Discover how to define the best metric for user engagement that drives performance and growth efficiency.
The estimated reading time for this document is approximately 5-7 minutes.
1. Startup Founders 2. Team Managers in Tech Companies 3. Product Development Specialists
The best SaaS metric to measure user engagement should indeed align with your product’s value proposition and how it drives meaningful outcomes for users. Since your AI coach aims to optimize team performance and encourage users to "express their best selves," the metric you choose must reflect this unique dynamic. Here’s a first-principles approach to help you define the ideal engagement metric for your use case:
𝗙𝗶𝗿𝘀𝘁 𝗣𝗿𝗶𝗻𝗰𝗶𝗽𝗹𝗲: 𝗖𝗼𝗻𝗻𝗲𝗰𝘁 𝗨𝘀𝗮𝗴𝗲 𝘁𝗼 𝗩𝗮𝗹𝘂𝗲 𝗖𝗿𝗲𝗮𝘁𝗶𝗼𝗻
At its core, a user engagement metric should track behaviors that directly correlate with the value your product delivers to users. This value is maximizing growth efficiency for startups through improved team performance.
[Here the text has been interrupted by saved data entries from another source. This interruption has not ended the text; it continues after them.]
Below are the code and all the weights of a small trained network. Each question names an input and a class and asks about switching units off, where a switched-off unit gives its printed mean instead of its output.

import numpy as np


def w(rows, s, z=0):
    codes = np.array(rows[::2]) - 128.0
    scale = np.full(codes.shape[1], s)
    scale[-1] = z or s
    return codes * scale


def norm(h):
    return h / np.sqrt((h * h).mean(-1, keepdims=True) + 1e-5)


def f(y):
    return np.maximum(y, 0)


def log_softmax(a):
    a = a - a.max(-1, keepdims=True)
    return a - np.log(np.exp(a).sum(-1, keepdims=True))


def net(x, mask):
    res = np.array(x, float).reshape(1, 8) / 4 @ E
    u = 0
    for l in range(4):
        y = f(norm(res) @ A[l][:, :-1].T + A[l][:, -1])
        res = res + np.where(mask[u : u + 3], y, B[l][:, -1]) @ B[l][:, :-1]
        u += 3
    return log_softmax(norm(res)[-1] @ U[:, :-1].T + U[:, -1])


A, B = {}, {}
E = w([
[128,129,129],'x0',
[3,122,18],'x1',
[86,239,220],'x2',
[165,10,44],'x3',
[127,126,129],'x4',
[127,125,128],'x5',
[126,125,128],'x6',
[129,129,125],'x7',
],0.0037)
A[0] = w([
[29,113,69,248],'L0N0',
[171,83,253,173],'L0N1',
[195,149,121,199],'L0N2',
],0.0042,0.0016)
B[0] = w([
[128,253,27,255],'L0N0',
[151,166,39,233],'L0N1',
[134,157,199,190],'L0N2',
],0.0064,0.0028)
A[1] = w([
[117,62,117,3],'L1N0',
[1,126,204,195],'L1N1',
[171,60,69,40],'L1N2',
],0.0056,0.00064)
B[1] = w([
[116,202,134,163],'L1N0',
[110,118,82,183],'L1N1',
[1,212,232,253],'L1N2',
],0.005,0.0022)
A[2] = w([
[82,98,76,120],'L2N0',
[195,3,68,203],'L2N1',
[51,176,140,254],'L2N2',
],0.0064,0.0015)
B[2] = w([
[179,94,147,198],'L2N0',
[1,32,180,212],'L2N1',
[186,99,106,254],'L2N2',
],0.0059,0.0035)
A[3] = w([
[88,128,19,3],'L3N0',
[170,114,147,188],'L3N1',
[254,139,119,82],'L3N2',
],0.0068,0.0035)
B[3] = w([
[255,106,126,248],'L3N0',
[27,39,248,227],'L3N1',
[211,66,182,251],'L3N2',
],0.0053,0.0023)
U = w([
[175,85,211,254],'0',
[177,169,41,182],'1',
[134,210,224,12],'2',
[77,232,107,67],'3',
[97,6,176,36],'4',
[113,41,45,55],'5',
],0.017,0.0034)

Each question gives the input, the list of numbers given to net, and the class t.
The units are the neurons (one row each of A and B). Each row of codes is followed by its name. A weight is (code - 128) times the scale printed after its matrix; where a second scale follows, it is the last column's (A, B and U).
mask holds one flag per neuron, layer by layer. A switched-off neuron (its flag False) gives its mean, the last column of its row in B, instead of its output. The means were averaged over made-up inputs and are rounded, as every weight is.
A unit's drop is (log p(t) with every unit on - log p(t) with that unit switched off) / (log p(t) with every unit on - log p(t) with every unit switched off).
The circuit of an input: a set's keep is (log p(t) with only the set's units on - log p(t) with every unit switched off) / (log p(t) with every unit on - log p(t) with every unit switched off). Starting from all 12 units, units are removed one at a time, each time the one whose removal leaves the highest keep (on an exact tie, the one counted first), for as long as the keep stays at least 0.8.
circuit, biggest first: the units of the circuit, biggest drop first
k most important neurons: the k neurons with the biggest drops, biggest first
top k neurons in layer l: the k neurons of layer l with the biggest drops, biggest first
drop of u: that unit's drop, to one decimal
input [7,-8,0,2,8,-1,1,-7], class 4: circuit, biggest first -> L0N0, L3N1
input [-8,5,6,7,2,0,-8,-1], class 1: circuit, biggest first -> L0N0, L3N0
input [-5,0,-4,-7,1,-6,3,-3], class 0: circuit, biggest first -> L0N0, L1N2
input [0,2,2,4,-4,4,-2,-7], class 1: circuit, biggest first -> L0N0
input [-1,-3,-8,7,4,-4,-4,4], class 4: circuit, biggest first -> L2N1, L1N2
input [-8,0,5,8,6,-6,-7,-3], class 0: 3 most important neurons -> L2N2, L2N1, L1N2
input [-3,1,0,-3,-5,0,-2,-1], class 1: 2 most important neurons -> L1N2, L2N2
input [-7,0,6,1,8,-8,-1,6], class 0: 2 most important neurons -> L2N2, L2N1
input [5,4,1,8,1,-2,1,5], class 1: 3 most important neurons -> L0N0, L1N2, L3N1
input [-7,-7,-1,5,-2,8,2,-5], class 4: 2 most important neurons -> L2N1, L0N0
input [4,0,-7,-1,6,-3,7,-5], class 0: 2 most important neurons -> L1N2, L2N1
input [-7,0,-1,7,-7,-2,7,2], class 4: 2 most important neurons -> L2N0, L0N1
input [-7,-1,3,1,-5,5,6,-6], class 0: 2 most important neurons -> L0N0, L3N2
input [-7,-7,-5,5,7,-4,8,-4], class 4: circuit, biggest first -> L2N1
input [7,-1,-7,8,6,-6,-3,-7], class 4: circuit, biggest first -> L2N1, L1N2
input [2,-8,-1,3,-7,1,1,4], class 4: circuit, biggest first -> L0N0, L3N1
input [-3,7,0,-6,-6,-7,-4,-2], class 1: top 2 neurons in layer 2 -> L2N2, L2N1
input [3,8,0,-3,2,7,2,-7], class 1: top 2 neurons in layer 3 -> L3N0, L3N1
input [-2,-1,5,3,-1,7,-5,-4], class 0: top 2 neurons in layer 0 -> L0N0, L0N1
input [5,-5,-6,4,-2,-5,-5,-2], class 4: circuit, biggest first -> L2N1
input [6,2,2,4,2,-1,1,7], class 1: drop of L0N0 -> 0.2
input [-6,-8,-2,8,0,-2,8,6], class 4: drop of L2N1 -> 0.5
input [-7,-6,-5,8,7,2,-2,8], class 4: drop of L0N2 -> 0.0
input [5,5,2,1,-3,-2,5,-7], class 1: drop of L1N2 -> 0.1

So, your metric must track how frequently users leverage your AI coach in ways that impact their performance and success.
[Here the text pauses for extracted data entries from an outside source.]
Below is a small trained network, with its code and all its weights. Each question gives an input and a class and asks what happens when units are switched off, that is, made to give their printed mean instead of their output.

import numpy as np


def w(rows, s, z=0):
    codes = np.array(rows[::2]) - 128.0
    scale = np.full(codes.shape[1], s)
    scale[-1] = z or s
    return codes * scale


def norm(h):
    return h / np.sqrt((h * h).mean(-1, keepdims=True) + 1e-5)


def f(y):
    return y / 2 * (1 + np.tanh(0.7978845608 * (y + 0.044715 * y**3)))


def log_softmax(a):
    a = a - a.max(-1, keepdims=True)
    return a - np.log(np.exp(a).sum(-1, keepdims=True))


def net(x, mask):
    res = np.array(x, float).reshape(1, 6) / 4 @ E
    u = 0
    for l in range(3):
        y = f(norm(res) @ A[l][:, :-1].T + A[l][:, -1])
        res = res + np.where(mask[u : u + 6], y, B[l][:, -1]) @ B[l][:, :-1]
        u += 6
    return log_softmax(norm(res)[-1] @ U[:, :-1].T + U[:, -1])


A, B = {}, {}
E = w([
[133,43,103,121,156,92,107,203,199,74],'x0',
[233,185,140,79,124,90,220,78,247,138],'x1',
[25,176,86,194,192,84,254,203,158,218],'x2',
[71,110,140,116,121,237,197,100,167,64],'x3',
[153,171,184,122,131,99,166,190,68,61],'x4',
[72,226,98,126,37,117,50,147,184,100],'x5',
],0.0081)
A[0] = w([
[134,72,136,114,156,83,86,249,235,64,51],'0.n0',
[157,204,191,119,131,87,187,220,54,2,30],'0.n1',
[175,201,152,156,158,76,142,78,215,63,90],'0.n2',
[93,202,195,91,67,227,178,88,96,169,158],'0.n3',
[69,246,89,98,76,126,56,164,188,77,2],'0.n4',
[76,89,135,116,118,183,172,161,205,9,116],'0.n5',
],0.0078,0.0058)
B[0] = w([
[89,93,77,95,108,16,113,79,91,123,180],'0.n0',
[99,92,99,132,156,174,70,63,177,232,190],'0.n1',
[101,108,119,63,60,164,141,168,82,181,189],'0.n2',
[121,140,49,146,150,125,141,117,121,73,253],'0.n3',
[170,46,249,250,37,150,182,121,132,121,180],'0.n4',
[135,146,51,148,141,145,144,138,135,75,222],'0.n5',
],0.016,0.0057)
A[1] = w([
[30,226,129,126,176,100,160,197,189,167,29],'1.n0',
[101,120,78,159,128,180,40,63,252,203,106],'1.n1',
[17,138,150,149,98,166,23,217,76,96,70],'1.n2',
[114,250,125,141,116,120,99,77,77,142,2],'1.n3',
[195,183,169,148,109,23,45,181,113,215,68],'1.n4',
[127,176,177,42,125,161,33,95,147,39,58],'1.n5',
],0.012,0.0038)
B[1] = w([
[79,168,180,125,168,98,41,172,165,90,230],'1.n0',
[107,80,137,135,109,136,98,72,177,228,252],'1.n1',
[133,126,128,36,63,154,176,180,69,189,255],'1.n2',
[118,103,81,109,98,53,122,73,108,88,177],'1.n3',
[132,149,36,180,135,253,176,124,175,40,246],'1.n4',
[104,182,154,171,194,101,53,211,165,114,199],'1.n5',
],0.013,0.006)
A[2] = w([
[200,229,151,31,69,94,181,116,250,145,74],'2.n0',
[63,184,167,207,68,62,179,181,163,161,20],'2.n1',
[211,46,206,173,255,127,214,99,82,142,56],'2.n2',
[128,246,149,181,97,106,142,20,50,146,2],'2.n3',
[122,219,131,86,162,159,110,51,100,142,108],'2.n4',
[241,149,178,61,77,153,7,105,154,86,149],'2.n5',
],0.014,0.0024)
B[2] = w([
[105,108,108,112,123,174,110,157,6,167,216],'2.n0',
[182,140,200,141,165,118,92,106,121,106,222],'2.n1',
[160,109,207,161,20,142,114,106,148,92,202],'2.n2',
[130,27,125,103,103,58,126,137,160,111,181],'2.n3',
[109,112,92,130,129,87,113,176,140,165,192],'2.n4',
[98,171,180,165,189,96,153,136,143,129,255],'2.n5',
],0.017,0.0066)
U = w([
[162,94,225,174,51,160,138,115,126,100,177],'0',
[97,192,190,160,199,101,86,167,146,123,167],'1',
[106,117,123,70,102,174,151,170,3,190,117],'2',
[104,97,121,138,129,149,99,57,168,211,182],'3',
[127,75,77,117,105,12,131,108,118,89,139],'4',
[137,164,49,161,113,205,156,119,163,74,153],'5',
[187,151,117,97,133,111,141,99,148,151,62],'6',
[207,200,143,12,147,101,148,95,156,158,3],'7',
],0.014,0.0049)

Each question gives the input, the list of numbers given to net, and the class t.
The units are the neurons (one row each of A and B). Each row of codes is followed by its name. A weight is (code - 128) times the scale printed after its matrix; where a second scale follows, it is the last column's (A, B and U).
mask holds one flag per neuron, layer by layer. A switched-off neuron (its flag False) gives its mean, the last column of its row in B, instead of its output. The means were averaged over made-up inputs and are rounded, as every weight is.
A unit's drop is (log p(t) with every unit on - log p(t) with that unit switched off) / (log p(t) with every unit on - log p(t) with every unit switched off).
The circuit of an input: a set's keep is (log p(t) with only the set's units on - log p(t) with every unit switched off) / (log p(t) with every unit on - log p(t) with every unit switched off). Starting from the 12 units with the biggest drops (on a tie, the unit counted first), units are removed one at a time, each time the one whose removal leaves the highest keep (on an exact tie, the one counted first), for as long as the keep stays at least 0.8.
circuit, biggest first: the units of the circuit, biggest drop first
k most important neurons: the k neurons with the biggest drops, biggest first
top k neurons in layer l: the k neurons of layer l with the biggest drops, biggest first
input [-7,5,4,7,4,-4], class 4: top neuron in layer 2 => (2.n3)
input [-4,-7,8,5,-1,-8], class 0: circuit, biggest first => (2.n2; 0.n2)
input [4,-5,-2,-1,-5,6], class 0: 2 most important neurons => (0.n4; 0.n1)
input [-1,-5,0,-4,8,-6], class 3: 3 most important neurons => (0.n1; 1.n1; 0.n4)
input [-2,6,5,1,3,-1], class 2: top 2 neurons in layer 2 => (2.n0; 2.n5)
input [-8,0,-7,8,4,7], class 4: 2 most important neurons => (0.n3; 2.n3)
input [-1,5,8,5,0,8], class 0: top 2 neurons in layer 0 => (0.n4; 0.n2)
input [-5,-1,-2,5,-6,-8], class 0: 3 most important neurons => (2.n2; 0.n1; 1.n4)
input [-7,-6,1,-7,-2,-7], class 0: 3 most important neurons => (2.n2; 1.n0; 0.n2)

Here’s how to apply that principle:
1. Identify Key Actions that Signal Engagement and Value
What specific interactions with your AI coach indicate that users are deriving real value? These could include:
- Completion of tasks or daily/weekly goals set by the AI coach.
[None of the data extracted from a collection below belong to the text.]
Below are the code and all the weights of a small trained network. Each question names an input and a target symbol and asks about switching units off, where a switched-off unit gives its printed mean instead of its output.

import numpy as np


def w(rows, s, z=0):
    codes = np.array(rows[::2]) - 128.0
    scale = np.full(codes.shape[1], s)
    scale[-1] = z or s
    return codes * scale


def softmax(a):
    e = np.exp(a - a.max(-1, keepdims=True))
    return e / e.sum(-1, keepdims=True)


def log_softmax(a):
    a = a - a.max(-1, keepdims=True)
    return a - np.log(np.exp(a).sum(-1, keepdims=True))


def net(x, mask):
    ids = ['βγδεζηθλμξστφψω'.index(c) for c in x.split()]
    T = len(ids)
    res = E[ids] + P[:T]
    u = 0
    for l in range(3):
        r = res
        for j in range(2):
            rows = slice(4 * j, 4 * j + 4)
            q, k, v = (r @ M[l][rows].T for M in (Q, K, V))
            z = softmax(np.where(np.tri(T) > 0, q @ k.T / 4**0.5, -1e9)) @ v
            o = O[l][rows]
            res = res + np.where(mask[u + j], z, o[:, -1]) @ o[:, :-1]
        u += 2
    return log_softmax(res[-1] @ U[:, :-1].T + U[:, -1])


Q, K, V, O = {}, {}, {}, {}
E = w([
[204,133,163,44,59],'β',
[113,137,191,142,161],'γ',
[80,189,79,204,196],'δ',
[122,173,65,42,101],'ε',
[135,103,145,137,117],'ζ',
[144,143,209,82,130],'η',
[180,108,178,59,126],'θ',
[128,129,54,24,131],'λ',
[9,160,156,169,166],'μ',
[60,170,39,105,102],'ξ',
[180,116,119,126,52],'σ',
[65,147,168,101,19],'τ',
[87,141,110,6,190],'φ',
[36,125,61,90,161],'ψ',
[181,207,117,167,220],'ω',
],0.018)
P = w([
[240,49,115,150,254],'0',
[87,166,167,157,132],'1',
[116,157,166,146,142],'2',
[121,161,157,137,159],'3',
[130,162,157,126,153],'4',
[129,166,153,114,153],'5',
[128,171,150,106,160],'6',
[135,166,143,98,157],'7',
[125,178,139,89,149],'8',
[122,175,136,78,143],'9',
[125,174,132,63,139],'10',
[128,165,132,75,147],'11',
[151,155,135,68,154],'12',
],0.0071)
Q[0] = w([
[204,106,139,53,131],'L0H1',
[96,140,254,113,116],'L0H1',
[30,88,26,151,124],'L0H1',
[72,43,81,90,10],'L0H1',
[67,58,107,128,101],'L0H2',
[99,213,131,100,73],'L0H2',
[126,65,133,133,86],'L0H2',
[133,119,159,169,68],'L0H2',
],0.0098)
K[0] = w([
[166,179,124,22,168],'L0H1',
[121,139,247,108,118],'L0H1',
[47,90,45,156,78],'L0H1',
[137,90,135,126,26],'L0H1',
[160,205,130,82,113],'L0H2',
[150,142,120,166,200],'L0H2',
[75,151,134,163,110],'L0H2',
[97,147,125,73,130],'L0H2',
],0.012)
V[0] = w([
[179,53,69,217,91],'L0H1',
[107,76,101,112,124],'L0H1',
[138,42,130,198,175],'L0H1',
[100,94,49,153,41],'L0H1',
[132,67,105,190,102],'L0H2',
[223,184,179,130,83],'L0H2',
[161,19,100,105,132],'L0H2',
[132,254,109,101,75],'L0H2',
],0.0084)
O[0] = w([
[53,227,165,57,215,1],'L0H1',
[154,156,149,202,158,94],'L0H1',
[99,254,141,83,166,65],'L0H1',
[154,170,88,118,252,26],'L0H1',
[88,204,78,147,193,64],'L0H2',
[165,148,63,101,57,141],'L0H2',
[188,159,201,17,133,88],'L0H2',
[122,41,59,141,74,139],'L0H2',
],0.0058,0.0074)
Q[1] = w([
[69,164,118,126,51],'L1H1',
[108,124,212,84,65],'L1H1',
[179,114,71,101,149],'L1H1',
[39,175,102,97,154],'L1H1',
[115,95,222,111,84],'L1H2',
[175,32,82,211,191],'L1H2',
[164,215,68,2,227],'L1H2',
[71,144,198,82,90],'L1H2',
],0.0091)
K[1] = w([
[107,124,90,156,80],'L1H1',
[127,107,196,164,155],'L1H1',
[143,50,82,98,103],'L1H1',
[102,156,119,135,153],'L1H1',
[109,81,174,32,167],'L1H2',
[246,208,122,191,112],'L1H2',
[122,118,79,177,35],'L1H2',
[83,108,154,56,204],'L1H2',
],0.012)
V[1] = w([
[132,188,158,179,125],'L1H1',
[117,146,177,128,123],'L1H1',
[154,60,141,123,121],'L1H1',
[141,147,160,104,76],'L1H1',
[73,138,134,81,151],'L1H2',
[126,77,130,53,171],'L1H2',
[104,82,114,184,137],'L1H2',
[254,176,165,213,137],'L1H2',
],0.0096)
O[1] = w([
[216,3,157,184,153,70],'L1H1',
[153,93,135,30,180,138],'L1H1',
[70,187,120,201,109,253],'L1H1',
[83,118,96,145,210,221],'L1H1',
[201,73,143,93,241,113],'L1H2',
[203,51,147,48,132,190],'L1H2',
[139,96,62,70,64,78],'L1H2',
[89,224,146,35,82,193],'L1H2',
],0.006,0.0052)
Q[2] = w([
[91,49,123,75,103],'L2H1',
[206,197,236,250,122],'L2H1',
[123,103,71,93,195],'L2H1',
[126,39,206,110,72],'L2H1',
[132,68,156,98,150],'L2H2',
[186,185,85,144,241],'L2H2',
[136,144,223,152,104],'L2H2',
[103,102,185,167,110],'L2H2',
],0.013)
K[2] = w([
[72,69,144,61,155],'L2H1',
[232,193,190,185,146],'L2H1',
[58,2,100,121,49],'L2H1',
[158,126,126,83,190],'L2H1',
[159,99,153,125,131],'L2H2',
[131,132,122,204,79],'L2H2',
[134,216,166,75,153],'L2H2',
[172,187,112,102,177],'L2H2',
],0.014)
V[2] = w([
[157,144,120,5,101],'L2H1',
[159,131,229,204,95],'L2H1',
[51,98,229,105,210],'L2H1',
[153,73,149,153,7],'L2H1',
[179,74,52,19,30],'L2H2',
[242,181,30,210,186],'L2H2',
[173,148,93,69,238],'L2H2',
[2,36,70,148,167],'L2H2',
],0.0095)
O[2] = w([
[132,183,153,73,235,253],'L2H1',
[115,115,121,81,25,65],'L2H1',
[27,112,135,112,150,151],'L2H1',
[164,130,195,98,72,55],'L2H1',
[182,115,188,134,245,205],'L2H2',
[188,132,59,206,147,67],'L2H2',
[186,169,91,84,144,220],'L2H2',
[84,82,84,82,143,30],'L2H2',
],0.012,0.0062)
U = w([
[158,161,227,196,106,10],'β',
[51,169,107,78,76,136],'γ',
[53,171,45,203,113,116],'δ',
[220,60,167,176,129,105],'ε',
[74,202,50,86,144,55],'ζ',
[99,127,229,147,60,66],'η',
[85,197,160,122,134,73],'θ',
[147,116,113,135,180,142],'λ',
[92,28,90,75,95,161],'μ',
[170,39,77,190,157,180],'ξ',
[128,212,95,180,155,68],'σ',
[149,1,194,161,81,185],'τ',
[123,26,138,62,151,181],'φ',
[24,70,83,157,206,139],'ψ',
[196,188,122,147,57,255],'ω',
],0.0071,0.0092)

Each question gives the input, a string of symbols that net reads in full, and the target symbol t.
The units are the heads (4 rows each of Q, K, V and O). Each row of codes is followed by its name. A weight is (code - 128) times the scale printed after its matrix; where a second scale follows, it is the last column's (O and U).
mask holds one flag per head, layer by layer. A switched-off head (its flag False) gives its mean, the last column of its rows in O, instead of its output. The means were averaged over made-up inputs and are rounded, as every weight is.
A unit's drop is (log p(t) with every unit on - log p(t) with that unit switched off) / (log p(t) with every unit on - log p(t) with every unit switched off).
The circuit of an input: a set's keep is (log p(t) with only the set's units on - log p(t) with every unit switched off) / (log p(t) with every unit on - log p(t) with every unit switched off). Starting from all 6 units, units are removed one at a time, each time the one whose removal leaves the highest keep (on an exact tie, the one counted first), for as long as the keep stays at least 0.8.
units of the circuit, in order: the units of the circuit, biggest drop first
unit that matters most: the unit with the biggest drop
heads that matter: for each layer, one digit per head in row order, 1 if its drop is at least 0.15 and else 0, layers parted by /
input δ η γ γ τ ω σ, target δ: heads that matter => 10 / 00 / 11
input δ β η, target δ: units of the circuit, in order => [L0H1; L2H2; L2H1]
input λ τ μ λ φ γ, target λ: unit that matters most => L0H1
input ω δ μ τ γ τ ψ φ δ μ, target ω: units of the circuit, in order => [L0H1; L1H1; L2H2; L2H1]
input λ ψ θ μ ζ δ ξ, target ξ: heads that matter => 10 / 01 / 11
input η γ μ σ δ δ β, target η: units of the circuit, in order => [L2H2; L1H2; L2H1]
input δ γ σ γ ω δ ζ ω φ φ ω φ γ, target δ: heads that matter => 11 / 00 / 11
input λ λ σ ω ω θ, target λ: units of the circuit, in order => [L0H2; L2H1; L2H2; L0H1]
input β θ τ, target β: units of the circuit, in order => [L2H2; L0H2]
input ε γ ψ ω ω η γ, target ε: heads that matter => 11 / 01 / 11
input τ φ η, target τ: heads that matter => 10 / 01 / 10
input β τ μ ζ ξ ψ ζ ω λ θ η γ σ, target β: units of the circuit, in order => [L2H2; L0H2; L1H2]
input ω γ β δ τ θ, target ω: heads that matter => 10 / 00 / 01
input τ τ ξ, target τ: heads that matter => 00 / 10 / 11
input η ω ω ξ γ λ ω μ, target η: unit that matters most => L2H2
input ψ ψ ξ γ τ γ φ δ, target δ: units of the circuit, in order => [L1H2; L0H1; L2H2; L0H2]
input γ ε γ λ μ μ δ δ μ, target γ: heads that matter => 11 / 00 / 11
input ξ ξ δ γ φ γ φ θ ξ ξ β, target ξ: units of the circuit, in order => [L0H1; L2H2; L2H1]
input ε μ ε θ ξ γ, target ε: heads that matter => 10 / 00 / 11
input ψ σ ω θ μ δ ε ζ, target ψ: units of the circuit, in order => [L2H1; L0H1; L0H2]
input ω γ ω γ ξ τ β τ τ, target ω: heads that matter => 00 / 10 / 01
input ε γ φ β γ δ τ ψ λ, target ψ: heads that matter => 10 / 10 / 01
input γ σ β θ, target γ: units of the circuit, in order => [L0H1; L2H1; L0H2; L2H2]
input β σ β γ ξ λ δ, target δ: heads that matter => 10 / 11 / 11
input σ ω η τ δ ω θ, target σ: unit that matters most => L0H1
input η ω η θ ξ φ λ θ θ β, target η: units of the circuit, in order => [L0H1; L0H2; L2H2; L1H2]
input ε φ ω δ φ η λ ε ω ω θ, target ε: unit that matters most => L0H1
input μ λ ξ θ η θ μ ε γ ε θ ω λ, target ω: heads that matter => 11 / 11 / 10
input δ δ λ δ ψ θ ψ λ φ θ θ, target δ: heads that matter => 11 / 00 / 11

- Active participation in AI-suggested exercises, feedback, or improvement plans.
- Frequency of checking-in for guidance, reflection, or performance insights.
The goal is to identify actions that are leading indicators of success. For example, if teams that use the AI coach to complete growth-related tasks regularly outperform others, task completion becomes a strong candidate for your engagement metric.
2. Determine an Optimal Usage Frequency
For an AI tool, stickiness (e.g., DAU/MAU ratio) is often a good start, but it needs to be tied to more meaningful outcomes than just app usage. Define optimal frequency of usage: how often should users engage with the AI coach to experience maximum growth efficiency?
For example:
- Teams might need to engage with the AI three times a week for it to significantly impact performance, similar to the A3x7 framework, which measures if users perform key actions three times within seven days.
You could adapt this to fit your AI coach's context, such as C2x7: ensuring users complete at least two key growth tasks per week.
3. Create a Custom Metric that Reflects Performance Outcomes
Here’s where creativity comes into play. Beyond just tracking usage or tasks, think about how this engagement translates to performance outcomes. You could create a hybrid metric that combines:
- Frequency of meaningful actions (e.g., C2x7) with
- Performance impact (e.g., how often teams hit their growth objectives after using the AI coach).
This could result in a custom metric like Performance-Driven Engagement (PDE), where you track how many users complete key AI-suggested actions and improve their performance metrics (e.g., growth targets met).
Example:
- PDE = % of users who complete AI-recommended actions at least 2 times per week and show a measurable improvement in key startup metrics (revenue, users, etc.)
4. Test and Iterate
Once you establish a working metric, continue to validate it by measuring whether higher engagement levels correlate with better startup outcomes. Refine the formula based on feedback and results.
Conclusion:
By following this first-principles approach, you create a metric that’s not just about usage but about value creation through behavior that aligns with your product’s core mission. Stickiness ratios like DAU/MAU or the A3x7 framework offer a solid foundation, but customizing a performance-based engagement metric (like PDE) ensures it fits your specific use case.